= VCloud Air =

Public cloud computing service

vCloud Air was a public cloud computing service built on vSphere from VMware. vCloud Air has three "infrastructure as a service" (IaaS) subscription service types: dedicated cloud, virtual private cloud, and disaster recovery. vCloud Air also offers a pay-as-you-go service named Virtual Private Cloud OnDemand.

In Q2 2017, VMware sold vCloud Air to French cloud service provider OVH.

== History ==
VMware announced the vCloud initiative at the 2008 VMworld conference in Las Vegas and garnered significant press attention.

At the 2009 VMworld conference in San Francisco vCloud was featured in the vCloud Pavilion. vCloud was also a subject at the 2010 VMworld conference.

On May 21, 2013, the early access program for vCloud Hybrid Service was launched. On August 26, 2013, general availability was announced for vCloud Hybrid Service including features such as DRaaS and Direct Connect.

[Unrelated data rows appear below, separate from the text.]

Each row comes from the steps of one walk. Every step used is in the known rows, and no mark comes twice. Write the walk behind each row, first mark first.
Known rows
N S E L: [ 0.17,  0.11, -0.01,  0.15,  0.30,  0.14, -0.04, -0.15,  0.19, -0.13,
  0.00, -0.05, -0.01, -0.02,  0.35, -0.06, -0.09, -0.26, -0.11,  0.05,
 -0.09,  0.17]
E B N S: [ 0.04, -0.04,  0.16,  0.19,  0.57,  0.21,  0.03, -0.59, -0.04,  0.29,
  0.05, -0.17,  0.08,  0.01,  0.34,  0.08, -0.14,  0.08, -0.11, -0.11,
 -0.09, -0.02]
Y N B: [ 0.01, -0.10, -0.16,  0.19,  0.02,  0.25, -0.02, -0.37, -0.13, -0.21,
  0.05,  0.03,  0.13,  0.00, -0.09,  0.14, -0.15,  0.10, -0.08,  0.06,
 -0.31,  0.18]
Y E L: [-0.13,  0.10,  0.01,  0.07,  0.06,  0.05,  0.07, -0.04,  0.12, -0.18,
 -0.09,  0.04, -0.03, -0.05,  0.15, -0.13, -0.04, -0.31,  0.02,  0.20,
 -0.10,  0.19]
Y E B: [-0.21,  0.01,  0.21,  0.09,  0.25,  0.08, -0.05, -0.04,  0.14,  0.31,
 -0.04,  0.01,  0.01, -0.02,  0.24, -0.05, -0.02, -0.04, -0.02,  0.13,
 -0.22,  0.10]
L N: [ 0.29, -0.02,  0.02,  0.06, -0.03,  0.05,  0.04,  0.11, -0.06, -0.23,
  0.00, -0.06,  0.18,  0.20, -0.04, -0.02,  0.02, -0.01,  0.01, -0.04,
 -0.02,  0.18]
N Y E B: [-0.18,  0.01,  0.16,  0.15,  0.51,  0.48, -0.03, -0.07,  0.22,  0.33,
 -0.01, -0.03,  0.01,  0.04,  0.27,  0.00, -0.17, -0.14, -0.06,  0.17,
 -0.14,  0.01]
N B E S: [ 0.01, -0.16, -0.01,  0.24,  0.06,  0.25, -0.12, -0.40,  0.39,  0.02,
  0.07, -0.26, -0.07, -0.21,  0.35,  0.04, -0.22,  0.18, -0.09, -0.08,
 -0.34,  0.05]
B E D: [-0.06, -0.20,  0.13,  0.24,  0.22, -0.03, -0.03, -0.17,  0.42,  0.07,
  0.02, -0.25, -0.04,  0.05,  0.37,  0.14, -0.14, -0.09, -0.04,  0.04,
 -0.10, -0.01]
L N Y: [ 0.30, -0.01, -0.06,  0.14,  0.30,  0.53,  0.06,  0.03,  0.03, -0.20,
  0.02, -0.13,  0.15,  0.26,  0.03,  0.03, -0.14, -0.12, -0.04, -0.01,
  0.05,  0.09]
S E: [ 0.14,  0.00,  0.04,  0.05,  0.17,  0.01, -0.16,  0.05,  0.02, -0.07,
 -0.01, -0.01,  0.00,  0.05,  0.03,  0.03,  0.13, -0.01, -0.04,  0.08,
 -0.11,  0.20]
B N Y E L: [-0.04,  0.04, -0.02,  0.19,  0.47,  0.41,  0.11, -0.45,  0.06, -0.18,
 -0.08, -0.13,  0.00,  0.03,  0.18, -0.02, -0.18, -0.33, -0.02,  0.18,
 -0.06,  0.19]
S E L N Y: [ 0.41,  0.05, -0.01,  0.23,  0.33,  0.49, -0.01,  0.01,  0.16, -0.29,
 -0.02, -0.13,  0.11,  0.23,  0.26, -0.05, -0.18, -0.37, -0.06,  0.02,
  0.00,  0.28]
Y E B N D: [-0.10,  0.18,  0.17, -0.10,  0.28,  0.31,  0.12, -0.42, -0.06,  0.09,
 -0.01, -0.11,  0.07,  0.04,  0.25,  0.15, -0.17, -0.01, -0.09,  0.13,
 -0.16,  0.16]
Y E: [-0.16,  0.02, -0.02,  0.00,  0.19,  0.11, -0.01,  0.04,  0.01, -0.16,
 -0.06,  0.05,  0.02,  0.03, -0.14,  0.00,  0.10,  0.04,  0.01,  0.24,
 -0.16,  0.11]
S E D: [ 0.04, -0.14,  0.07,  0.21,  0.16, -0.09, -0.15, -0.15,  0.19,  0.01,
 -0.03, -0.07,  0.01,  0.07,  0.25,  0.13, -0.05, -0.12, -0.05,  0.11,
 -0.06,  0.16]
B N Y: [ 0.13, -0.06, -0.03,  0.16,  0.52,  0.47,  0.03, -0.48, -0.10, -0.01,
  0.01, -0.17,  0.03,  0.11,  0.05,  0.11, -0.15, -0.06, -0.06, -0.03,
  0.06,  0.00]
E Y N: [ 0.04,  0.03,  0.06,  0.08,  0.06, -0.13, -0.05, -0.62, -0.14, -0.26,
 -0.02, -0.12,  0.11,  0.03,  0.11,  0.12, -0.03, -0.01,  0.15,  0.21,
 -0.04,  0.08]
N B E Y: [ 0.04, -0.17,  0.09,  0.25,  0.15, -0.01, -0.18, -0.15,  0.46, -0.02,
  0.06, -0.23, -0.08,  0.02,  0.18,  0.02, -0.26,  0.02,  0.10,  0.04,
 -0.26,  0.10]
Y N B E D: [-0.06, -0.28,  0.02,  0.39,  0.26,  0.15, -0.05, -0.46,  0.30, -0.11,
  0.06, -0.26,  0.08,  0.04,  0.31,  0.26, -0.28,  0.00, -0.10,  0.09,
 -0.36,  0.13]
B N S E D: [ 0.13, -0.18,  0.07,  0.29,  0.57,  0.13, -0.11, -0.60,  0.08, -0.06,
  0.02, -0.19,  0.09,  0.12,  0.31,  0.23, -0.10, -0.01, -0.13,  0.07,
 -0.10,  0.13]
L N B E S: [ 0.20, -0.18,  0.01,  0.30,  0.04,  0.29, -0.10, -0.33,  0.36, -0.14,
  0.06, -0.28,  0.06, -0.07,  0.34,  0.02, -0.19,  0.17, -0.08, -0.10,
 -0.35,  0.18]
L N Y E B: [ 0.05,  0.00,  0.17,  0.21,  0.48,  0.51,  0.00,  0.01,  0.17,  0.17,
 -0.01, -0.07,  0.14,  0.18,  0.26, -0.03, -0.14, -0.15, -0.03,  0.14,
 -0.17,  0.13]
S E Y N: [ 0.15,  0.04,  0.09,  0.12,  0.19, -0.13, -0.17, -0.60, -0.13, -0.33,
 -0.04, -0.13,  0.11,  0.06,  0.13,  0.14,  0.07,  0.00,  0.10,  0.28,
 -0.13,  0.21]

Which walk is each row?
[ 0.41,  0.04,  0.08,  0.19,  0.01,  0.00, -0.03,  0.07,  0.07, -0.33,
 -0.06, -0.08,  0.10,  0.17,  0.24, -0.13,  0.01, -0.30, -0.02, -0.01,
 -0.08,  0.43]	S E L N
[ 0.31,  0.07, -0.04,  0.15,  0.20,  0.25,  0.14, -0.09,  0.10, -0.28,
  0.04, -0.09,  0.16,  0.13,  0.27, -0.07, -0.18, -0.19, -0.07, -0.07,
 -0.01,  0.14]	E L N S
[-0.07, -0.03,  0.14,  0.18,  0.70,  0.31,  0.02, -0.58, -0.03,  0.18,
  0.02, -0.15,  0.10,  0.03,  0.25,  0.08, -0.08,  0.10, -0.10,  0.07,
 -0.21,  0.05]	Y E B N S
[-0.06, -0.03, -0.03,  0.17,  0.44,  0.53, -0.03, -0.79,  0.02, -0.15,
 -0.03, -0.19,  0.04, -0.11,  0.21,  0.10, -0.09,  0.09, -0.05,  0.18,
 -0.10,  0.02]	B N Y E S
[ 0.39,  0.02, -0.01,  0.12,  0.43,  0.29, -0.09,  0.03,  0.03, -0.29,
  0.05, -0.08,  0.19,  0.21,  0.07,  0.04,  0.07,  0.06, -0.12,  0.06,
 -0.15,  0.23]	L N S E
[ 0.19,  0.13, -0.03,  0.17,  0.34,  0.19, -0.02, -0.46, -0.02, -0.32,
 -0.02, -0.07,  0.10, -0.01,  0.38,  0.03, -0.02, -0.21, -0.11,  0.14,
 -0.17,  0.24]	Y N S E L
[ 0.07, -0.11,  0.02,  0.23,  0.40,  0.12, -0.13, -0.26,  0.24, -0.04,
  0.03, -0.09,  0.06,  0.08,  0.32,  0.19, -0.13, -0.06, -0.14,  0.11,
 -0.08,  0.06]	N S E D
[ 0.07, -0.09, -0.01,  0.26,  0.47,  0.17, -0.10, -0.56,  0.05, -0.22,
  0.02, -0.11,  0.16,  0.09,  0.32,  0.28, -0.05, -0.01, -0.14,  0.21,
 -0.16,  0.13]	Y N S E D
[ 0.14,  0.01,  0.14,  0.10,  0.13, -0.21, -0.24, -0.16,  0.17, -0.08,
 -0.03, -0.08, -0.05,  0.06,  0.15, -0.01, -0.01, -0.05,  0.13,  0.15,
 -0.02,  0.16]	S E Y
[-0.11,  0.03, -0.10,  0.06,  0.47,  0.56,  0.00, -0.02,  0.09, -0.15,
 -0.02, -0.01,  0.03,  0.09, -0.10,  0.05, -0.08, -0.08, -0.04,  0.27,
 -0.09,  0.00]	N Y E
[ 0.14, -0.32,  0.04,  0.41,  0.17,  0.16, -0.06, -0.06,  0.45, -0.10,
  0.06, -0.25,  0.07,  0.18,  0.28,  0.12, -0.32, -0.06, -0.07, -0.05,
 -0.30,  0.22]	L N B E D
[ 0.05, -0.06,  0.19,  0.12,  0.20, -0.18, -0.12, -0.17,  0.37, -0.01,
  0.01, -0.28, -0.09,  0.03,  0.27,  0.00, -0.10, -0.02,  0.17,  0.08,
 -0.07,  0.00]	B E Y
[ 0.00, -0.06,  0.10,  0.12,  0.10,  0.08, -0.07, -0.41,  0.32,  0.01,
  0.01, -0.30, -0.07, -0.20,  0.44,  0.02, -0.05,  0.14, -0.02, -0.03,
 -0.15, -0.05]	B E S
[ 0.27, -0.08, -0.09,  0.28, -0.17,  0.20,  0.03,  0.05,  0.14, -0.22,
  0.04,  0.03,  0.10,  0.12,  0.12, -0.11, -0.33, -0.23, -0.06, -0.13,
 -0.20,  0.35]	E L N B
[ 0.38, -0.10, -0.07,  0.32, -0.05,  0.22, -0.08,  0.09,  0.15, -0.29,
  0.01,  0.02,  0.11,  0.14,  0.13, -0.10, -0.23, -0.22, -0.08, -0.06,
 -0.29,  0.48]	S E L N B
[ 0.14, -0.09, -0.04,  0.26,  0.12,  0.07, -0.22, -0.50, -0.01, -0.29,
  0.03, -0.04,  0.11,  0.05,  0.04,  0.15, -0.19,  0.05,  0.02,  0.19,
 -0.34,  0.30]	S E Y N B
[ 0.05, -0.07, -0.01,  0.30,  0.14,  0.18,  0.04, -0.35,  0.24, -0.21,
  0.02, -0.19,  0.00, -0.06,  0.37,  0.01, -0.22, -0.21, -0.05,  0.02,
 -0.37,  0.26]	Y N B E L
[ 0.29,  0.00,  0.23,  0.19,  0.47,  0.25, -0.12, -0.04,  0.15,  0.20,
  0.04, -0.12,  0.16,  0.15,  0.40, -0.01, -0.04, -0.01, -0.13, -0.03,
 -0.20,  0.21]	L N S E B
[ 0.02, -0.18, -0.01,  0.22,  0.20,  0.24, -0.07,  0.06,  0.34,  0.04,
  0.07, -0.17, -0.05,  0.00,  0.08,  0.04, -0.17,  0.09, -0.08, -0.06,
 -0.36,  0.10]	N B E
[ 0.24,  0.22, -0.04, -0.19, -0.14,  0.29,  0.19,  0.11, -0.04, -0.35,
  0.05, -0.06,  0.16,  0.21,  0.06,  0.09, -0.14, -0.03, -0.08,  0.02,
 -0.01,  0.16]	L N D
[ 0.01,  0.18,  0.17, -0.10,  0.15,  0.23,  0.14, -0.44, -0.08,  0.22,
  0.03, -0.14,  0.05,  0.04,  0.36,  0.15, -0.23, -0.02, -0.10, -0.06,
 -0.07,  0.11]	E B N D
[ 0.25, -0.20,  0.01,  0.29,  0.18,  0.29, -0.04,  0.14,  0.30, -0.17,
  0.08, -0.24,  0.08,  0.16,  0.05,  0.01, -0.15,  0.08, -0.06, -0.08,
 -0.37,  0.27]	L N B E
[ 0.17, -0.07,  0.18,  0.27,  0.70,  0.48, -0.10, -0.49,  0.01,  0.31,
  0.00, -0.21,  0.04,  0.10,  0.35,  0.10, -0.15, -0.10, -0.10, -0.03,
 -0.07,  0.14]	S E B N Y
[ 0.27,  0.29, -0.02, -0.12, -0.23,  0.26,  0.22,  0.05,  0.06, -0.37,
  0.02, -0.06,  0.10,  0.17,  0.28,  0.00, -0.27, -0.30, -0.06, -0.01,
  0.02,  0.26]	E L N D
[ 0.15,  0.30, -0.04, -0.12, -0.09,  0.33,  0.25,  0.07,  0.08, -0.50,
 -0.02, -0.03,  0.11,  0.17,  0.17,  0.00, -0.19, -0.29, -0.06,  0.17,
 -0.10,  0.33]	Y E L N D
[-0.09,  0.08, -0.07,  0.13,  0.32,  0.42,  0.07, -0.09,  0.20, -0.16,
 -0.06, -0.02, -0.03,  0.00,  0.19, -0.07, -0.20, -0.37, -0.02,  0.21,
 -0.05,  0.11]	N Y E L
[ 0.18,  0.02,  0.09,  0.12,  0.37, -0.01, -0.20, -0.25,  0.19, -0.12,
  0.03, -0.11,  0.01,  0.08,  0.20,  0.04, -0.06,  0.01,  0.05,  0.16,
 -0.04,  0.09]	N S E Y
[ 0.02, -0.16, -0.04,  0.26,  0.27,  0.28, -0.04, -0.30,  0.14, -0.17,
  0.07, -0.22,  0.06,  0.02,  0.08,  0.15, -0.11,  0.13, -0.09,  0.06,
 -0.44,  0.17]	Y N B E
[ 0.23, -0.17,  0.11,  0.32,  0.13,  0.02, -0.12, -0.08,  0.41, -0.17,
  0.05, -0.28,  0.04,  0.18,  0.16, -0.01, -0.26,  0.01,  0.12,  0.00,
 -0.27,  0.21]	L N B E Y
[ 0.29,  0.01, -0.05,  0.10,  0.29,  0.29,  0.07, -0.02, -0.02, -0.26,
  0.07, -0.09,  0.20,  0.19,  0.04,  0.02, -0.06,  0.07, -0.08, -0.03,
 -0.05,  0.06]	L N S
[ 0.26, -0.14, -0.12,  0.22, -0.06,  0.25, -0.02,  0.12,  0.03, -0.20,
  0.06,  0.02,  0.16,  0.17, -0.11, -0.01, -0.21,  0.04, -0.05, -0.09,
 -0.24,  0.28]	L N B
[ 0.08,  0.01,  0.21,  0.16,  0.50,  0.19, -0.15, -0.13,  0.19,  0.36,
  0.03, -0.06,  0.03,  0.01,  0.44,  0.01, -0.05,  0.00, -0.15, -0.01,
 -0.19,  0.08]	N S E B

vCloud Hybrid Service was rebranded to vCloud Air on August 21, 2014. vCloud Air provides a hybrid cloud—a public IaaS that functions as an extension of existing data centers running VMware vSphere, with common management and networking. With the rebrand of the service, they also announced a cloud computing On-Demand program that allows users to pay only for what each user needs to use for resources.

vCloud Air Mobile was announced on August 25, 2014, which added the integration of AirWatch and Pivotal Cloud Foundry.

On 4 April 2017 French cloud provider OVH announced its intent to acquire VMware vCloud Air Business and all personnel. The acquisition was completed in Q2 2017.

== Data center locations ==
Similar to other public cloud providers, vCloud Air supports the concept of regions - or locations, in vCloud terminology - which are typically used for better pricing, to increase application performance, or as disaster recovery. vCloud Air is offered to the public in California, Nevada, Texas, Virginia and New Jersey in the United States. Internationally, it is available in the United Kingdom, Germany, Japan, and Australia.

Government users have access to two additional locations: one in Arizona, and another in Virginia.

== Architecture ==
vCloud Air supports more than 5,000 applications and 90+ operating systems certified to run on vSphere. The use of vCloud Air allows seamless workload portability and migration due to vSphere, which means no rewrites or recoding when moving workloads from an on-premises data center to the cloud and vice versa.

Network virtualization allows users to configure firewalls and network to mirror on-site networks, including NAT rules and firewall rules, networks, and public IPs.

== Virtual Private Cloud OnDemand ==
Virtual Private Cloud OnDemand is self-service on-demand cloud computing platform from vCloud Air. This infrastructure-as-a-service (IaaS) pay-as-you-go offering allows users to consume specific vCPU, storage, vRAM, Network, and IP as needed. Additionally, the service allows adjusting of powered-on state virtual machines.

VMware announced plans for a vCloud Air Virtual Private Cloud OnDemand early access program on October 14, 2014. The program was officially launched on November 17, 2014. It included $1,000 in-service credits for approved users.

Virtual Private Cloud OnDemand was officially released publicly on January 20, 2015, An initial offering of $300 in-service credits to be used in the first 90 days after signing up was also announced.

== Configurations ==
The most basic configuration includes a virtual machine with 1GB RAM, 1 vCPU, and 20GB SSD storage at $0.07 / hour. Currently the service offers the choices of these three operating systems:
- CentOS
- Microsoft Windows Server Standard Edition
- Ubuntu

Additionally, users can consume up to 16 vCPUs and 120 GB of memory. Storage options include:
- 2 TB standard storage
- 2 TB of SSD-accelerated storage

Users can also have up to 20 public IP addresses and support levels vary, with online support being 7% of the total invoice and production support being $100 or 12%, whichever is greater.